Court File and Parties
COURT FILE NO.: CV-20-00641310-00CL DATE: 2021-12-13 SUPERIOR COURT OF JUSTICE – ONTARIO (COMMERCIAL LIST)
RE: MANNY KAPUR and XTHETICA INC., Plaintiffs
AND:
ZORAN KONEVIC, XTHETICA CANADA INC., TESLA ENERGY CORPORATION and NOTOX TECHNOLOGIES INC., Defendants
AND BETWEEN:
ZORAN KONEVIC, XTHETICA CANADA INC., and NOTOX TECHNOLOGIES INC., Plaintiffs by Counterclaim
AND:
MANNY KAPUR also known as MANVINDER KAPUR, XTHETICA INC., KAREN DIRSTEIN, EKATERINA KOTYLEVA, MIA WELLS, JENNIFER KAPUR also known as JENNIFER RUSCIO, and LASER ADVANTAGE LIMITED trading as LASER ADVANTAGE MEDSPA, MCKESSON SPECIALIZED DISTRIBUTION INC. and CROMA AESTHETICS CANADA LTD., Defendants by Counterclaim
BEFORE: Penny J.
COUNSEL: Howard J. Wolch, for Manny Kapur Sean N. Zeitz, for Zoran Konevic Jeremy Devereux, for McKesson Specialized Distribution Inc. Zohar Levy, for Croma Aesthetics Canada Ltd. Lucas E. Lung and Rebecca Shoom, for Xthetica Canada Inc. and Notox Technologies Inc.
HEARD: November 22, 2021
Endorsement
[1] This is a motion by Manny Kapur to vary the September 24, 2020 interlocutory order of Gilmore J. which granted, until trial, an injunction prohibiting Mr. Kapur from, among other things, competing in any way with Xthetica Canada Inc. (XCI) or soliciting the customers of XCI.
[2] Rule 59.06 permits a motion to vary an order “on the ground of…facts arising or discovered after” the order was made. The moving party must show that the evidence could not have been put forward through reasonable diligence at the time of the original motion and that the evidence, if known, might reasonably have altered the result.
[3] Most of the grounds advanced by Mr. Kapur on this motion were advanced before Gilmore J. Kapur sought leave to appeal that order and was unsuccessful. To the extent issues now raised were raised before Gilmore J. and/or on the motion for leave to appeal, the present motion is nothing more than a thinly veiled attempt to re-argue the merits. That, of course, is prohibited by Rule 59.06. For this reason, I reject most of the arguments advanced by Kapur as being an attempted re-do of the original motion.
[4] There are, however, two related issues that were not before Gilmore J. that gave me great concern and which caused me to take the matter under reserve for detailed and further consideration. The first of these issues is that, although the injunction was granted on September 24, 2020, over 15 months ago, at this point the pleadings are not even closed. There has been no production of documents, examinations have not even been scheduled and there is, for this reason, absolutely no prospect of an imminent trial of the claims advanced against Kapur and his corporate entities in these proceedings.
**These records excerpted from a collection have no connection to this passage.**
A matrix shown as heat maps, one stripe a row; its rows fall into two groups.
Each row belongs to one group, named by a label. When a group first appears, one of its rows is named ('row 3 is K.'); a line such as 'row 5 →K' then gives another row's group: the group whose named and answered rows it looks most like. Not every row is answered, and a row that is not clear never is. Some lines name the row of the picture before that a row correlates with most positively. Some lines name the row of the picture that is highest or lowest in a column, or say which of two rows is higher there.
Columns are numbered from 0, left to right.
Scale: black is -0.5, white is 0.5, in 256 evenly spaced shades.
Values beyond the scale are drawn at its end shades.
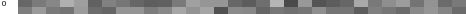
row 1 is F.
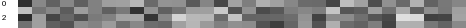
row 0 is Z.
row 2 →Z
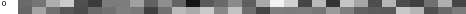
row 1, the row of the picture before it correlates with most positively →2
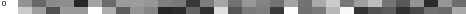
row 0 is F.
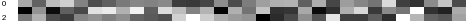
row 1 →Z
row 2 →Z
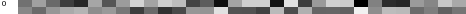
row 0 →F
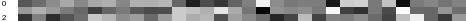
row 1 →Z
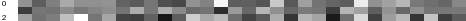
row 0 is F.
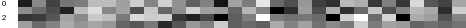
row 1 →Z
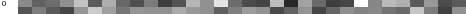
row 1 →Z
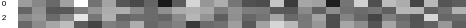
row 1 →Z
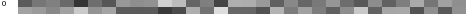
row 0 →F
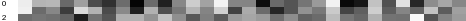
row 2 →F
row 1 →Z
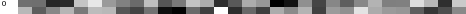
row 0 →Z
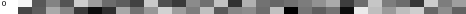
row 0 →Z
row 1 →F
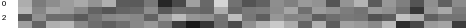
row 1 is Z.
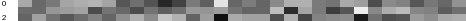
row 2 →F
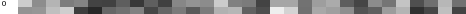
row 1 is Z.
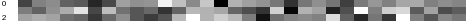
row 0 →F
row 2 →Z
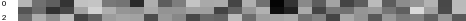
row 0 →Z
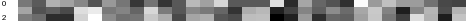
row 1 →Z
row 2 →Z
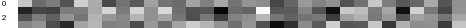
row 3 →Z
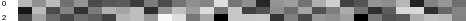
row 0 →Z
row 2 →F
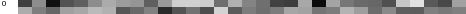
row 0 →Z
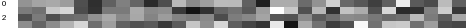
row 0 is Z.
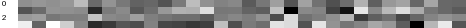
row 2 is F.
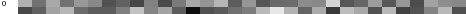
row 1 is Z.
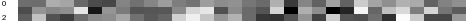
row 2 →Z
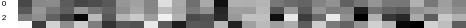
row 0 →F
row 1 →F
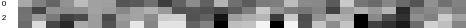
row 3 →F
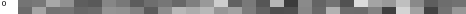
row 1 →Z
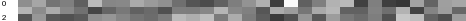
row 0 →F
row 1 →Z
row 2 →Z
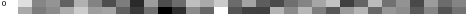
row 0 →Z
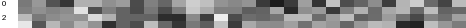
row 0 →Z
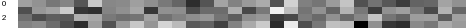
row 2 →Z
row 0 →F
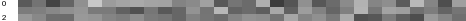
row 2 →F
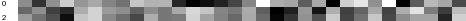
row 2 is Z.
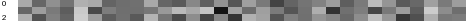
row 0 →Z
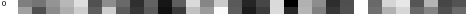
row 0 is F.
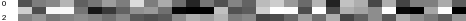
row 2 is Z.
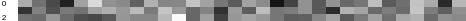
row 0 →Z
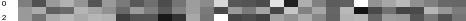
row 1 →F
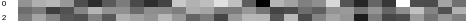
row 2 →F
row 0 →Z
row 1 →Z
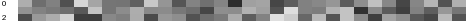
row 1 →F
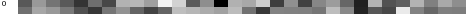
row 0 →F
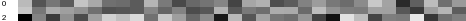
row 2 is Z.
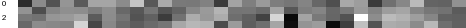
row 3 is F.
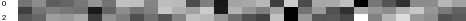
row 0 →F
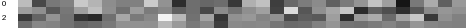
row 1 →F
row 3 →F
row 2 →F
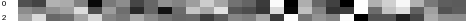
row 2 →F
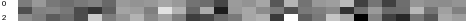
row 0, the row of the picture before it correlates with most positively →2
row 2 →F
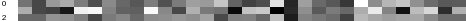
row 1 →Z
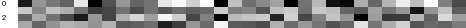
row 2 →F
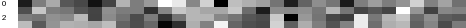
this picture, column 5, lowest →0
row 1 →Z
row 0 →F
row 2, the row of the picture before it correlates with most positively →3
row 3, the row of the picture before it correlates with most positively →3
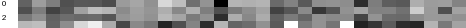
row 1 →Z
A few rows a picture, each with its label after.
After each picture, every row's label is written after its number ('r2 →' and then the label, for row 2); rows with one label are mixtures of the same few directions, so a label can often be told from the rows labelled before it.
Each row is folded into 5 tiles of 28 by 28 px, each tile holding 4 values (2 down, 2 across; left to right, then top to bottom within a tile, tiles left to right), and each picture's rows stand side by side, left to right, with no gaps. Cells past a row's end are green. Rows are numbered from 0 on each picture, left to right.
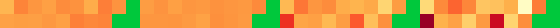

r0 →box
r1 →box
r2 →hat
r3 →hat
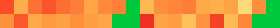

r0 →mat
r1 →hat
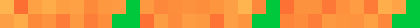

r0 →mat
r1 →hat
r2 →box
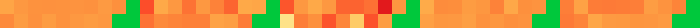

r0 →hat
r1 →box
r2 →hat
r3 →box
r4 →mat
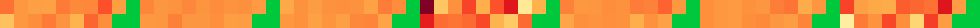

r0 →hat
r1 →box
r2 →box
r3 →box
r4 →hat
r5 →box
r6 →hat
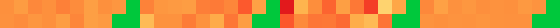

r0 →mat
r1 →hat
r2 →box
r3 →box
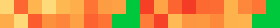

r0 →mat
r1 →mat
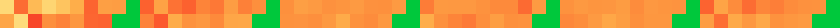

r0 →mat
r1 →mat
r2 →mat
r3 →hat
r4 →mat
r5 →mat
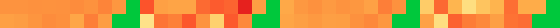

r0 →hat
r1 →hat
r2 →box
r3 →mat
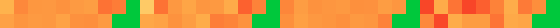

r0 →box
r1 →box
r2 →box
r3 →mat
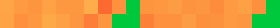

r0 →box
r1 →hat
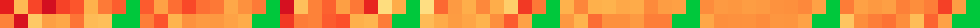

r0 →mat
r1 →mat
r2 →box
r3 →box
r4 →mat
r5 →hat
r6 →hat
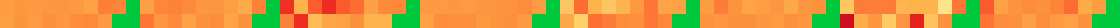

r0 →box
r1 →hat
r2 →mat
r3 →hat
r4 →mat
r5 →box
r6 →hat
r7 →box
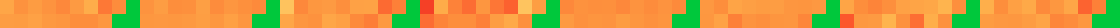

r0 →box
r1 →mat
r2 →box
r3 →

The second issue is that the Professional Services Agreement (PSA) setting out the terms of Kapur’s work with XCI and which lay at the heart of the injunction granted by Gilmore J. in September 2020, specifically provides that Kapur is prohibited from: a) competing with XCI “during the term of this agreement” (which was only one year and expired in July 2020); and, b) soliciting XCI customers for six months following termination of Kapur’s employment, (which also occurred in July 2020).
[5] Having now considered the matter, for the reasons that follow I grant the motion in part.
[6] A party who has obtained an interlocutory injunction is obliged to pursue his or her case with reasonable dispatch. Failure to do so may result in the dissolution of the injunction: Bourganis v. Glarentzos (1978), 1978 CanLII 1651 (ON SC), 19 O.R. (2d) 327 (H.C.J.).
[7] Here, most of the delay has been taken up with the plaintiffs by counterclaim seeking to add parties. Pleadings are not yet closed. It cannot have reasonably been in the contemplation of the Court when the injunction was granted that over fifteen months later, almost nothing would have been done to advance the plaintiffs by counterclaims’ action against Kapur. As Gilmore J. noted, the most stringent standards apply where an injunction will interfere with a person’s ability to earn a livelihood.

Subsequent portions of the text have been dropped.